Purpose: : The heparin–binding domain (HBD) in the C–terminus of VEGF164 confers VEGF isoform–specific biological activities in vascular development and disease. We have previously shown that VEGF164 has increased potency as a pro–inflammatory factor and subsequently, a more fundamental role in ocular neovascular disease models. The aim of this study was to evaluate the biological effect of VEGF164 HBD functional mutants on leukocyte recruitment in retinal vasculature.

Methods: : Wild–type and non–heparin–binding VEGF164 HBD mutant proteins were produced using the yeast P. Pastoris protein production system. The biological activity of the VEGF164 HBD mutants was assessed using the rat aorta ring angiogenesis assay. Leukocyte recruitment in retinal microvasculature was determined by acridine orange digital fluorography and FITC–coupled ConA perfusion following intravitreous injection of wild–type and mutant VEGF164.

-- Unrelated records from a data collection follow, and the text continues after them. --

A small network was shown many inputs. Here are its activations along a few directions, one row for each input.
In each table, some parts of the input vary, and every possible input appears once, in random order.
Descriptions start from the smaller parts, as in this example, which fits no table here: one of 4 places along a line, together with either a single point or one of 11 places around a ring or (one of 3 separate values, together with one of 5 places around a ring).
Shared parts are said once, and a part with two or three values counts as separate values.

Other details of the inputs shift rows strongly along three fixed directions, in all tables alike. That doesn't count.

Table:
x1: [ -3 -36 -24  28 -22  -2 -28  14 -77 -25   9]
x2: [-35  16  26 -13  13  48  41   5  44  94 -11]
x3: [ -4  30 -39 -40  65 -29 -29  21   4 -25  23]
x4: [ -3  14  56 -38   4   1  17   4  48  31 -13]
x5: [ 25  15  24  18 -35 -27 -16 -26  12 -27 -17]
x6: [ 11 -28 -24  19 -21  15  -8   5 -79 -37   7]
x7: [ 23  11 -13 -40  79 -12 -27  40   3 -29  24]
x8: [  2   2   6   3 -25 -26 -17 -15   3 -18 -10]
x9: [ -2  45  16   6  10   6  23 -12  64  49  -1]
x10: [  5  48  -3 -14  40 -32 -43  38 -19 -28   4]
x11: [-38 -28 -20  15 -21  40  40 -19  18  68   8]
x12: [-30   1 -31 -36  57  25  25   7  48  63  15]
x13: [-12  -4 -17 -17   2  -3  -3  -8   0  -9  -1]
x14: [  8  64   4 -29  42 -39 -35  40 -16 -34   0]
x15: [ -1 -73 -35 -13  23  46   7   9 -44  -4  34]
x16: [ 28 -13  38  -1 -21  -8 -14  -3  -6 -35  -9]
x17: [  6  15  43 -40  27  24  30   2  52  36  -1]
x18: [-12 -40 -10  48 -25  -1  39 -27 -23 -24 -14]
x19: [ -8 -33  27 -17 -14  17   9  -1   7  14  -7]
x20: [ -7  44  43 -23 -11 -15  21 -20  68  36 -24]
x21: [ 12 -23  30  47 -66  19   6 -19 -32   3 -23]
x22: [ 26 -41  72  38 -93 -35 -23 -23 -14 -24 -30]
x23: [-18 -35 -72  -2   5  44  26  -6 -46  -9  28]
x24: [ 14  -6  16  21 -27  -4   9 -26  29  18 -14]
x25: [ 24  56 -11 -37  43 -38 -23   8  10 -54   6]
x26: [ 17  13  19  45 -47 -20   1 -22  22   5 -18]
x27: [ -5   6 -29  14  -3 -26 -17   7  -9 -14   4]
x28: [-35 -49 -40  27  -2  -3  31  -8 -42 -27  -2]
x29: [ -4 -59 -16 -16  16  53  16   4 -18  12  23]
x30: [ 30  62  19   1  29 -35 -41  26  -6 -37  -3]
x31: [  23   -3   34   66 -100  -25   -8  -42   -7  -25  -29]
x32: [ 23  10  41  44 -36 -10  -7  -4   2  15 -24]
x33: [ 25  60 -19  -3  20 -47 -40  13  -9 -74   4]
x34: [ 14  21  14 -40  43 -36 -43  33   1 -44   9]
x35: [ 14 -36 -23  37 -20   9 -20   5 -75 -30  10]
x36: [-41 -22 -19   0 -28  45  52 -21  13  60   1]
x37: [ 18  22  78  -7 -11 -35 -10   5  60  23 -27]
x38: [-25 -17 -12   5  17  34  17  19  -3  62   5]
x39: [-35   0 -55 -21  31  26  14  11  -4  13  21]
x40: [  6  42  27 -14  22  -1  16 -16  72  42  -5]
x41: [  2 -33 -37   0  -8  19   2 -17 -31 -27  10]
x42: [-41 -18 -83 -24  49  37  10  18 -23  14  38]
Each input here is: one of 2 separate values, together with either a single point or (one of 4 places along a line, together with one of 5 places along a line).
Changing only the choice among 2 separate values turns x25 into x20. The same change can be made to x29. Which row results?
Answer: x34
Changing only the choice among 2 separate values turns x21 into x2. The same change can be made to x9. Which row results?
Answer: x11
A walk changes only the place on the line of 4. It starts at x16 and steps to x41. List the rest of the walk in order.
Answer: x33, x21
Change only the choice among 2 separate values in x23. List by row number the other rows that result.
Answer: x36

Results: : Alanine substitutions in basic residues R13, R14, and R49 of the heparin–binding domain resulted in VEGF164 mutants that cannot bind heparin and more importantly lose the heightened ability to induce leukocyte recruitment in retina as compared to VEGF120. However, the HBD mutants can induce angiogenesis in ex vivo cultures of rat aorta rings, comparable with wild type controls. PlGF–2, which binds to VEGF receptor–1, heparin, and neuropilin–1 (Np–1), could also recruit leukocytes as much as wild–type VEGF164, whereas PlGF–1 that can only bind VEGFR–1 could not. Furthermore, VEGF–E binding to VEGF receptor–2 did not induce leukostasis in retina. In addition, intravitreous injection of purified heparin–binding domain protein inhibited VEGF164–induced leukocyte recruitment to retinal vasculature in a dose dependent manner.

Conclusions: : These data suggested that residues R13, R14, and R49 of the heparin–binding domain govern VEGF164–induced retinal leukostasis, but are not required for VEGF164–induced angiogenesis. Furthermore, VEGF164 binding to VEGF receptor–1, in combination with heparin and/or Np–1, mediates potent retinal leukostasis.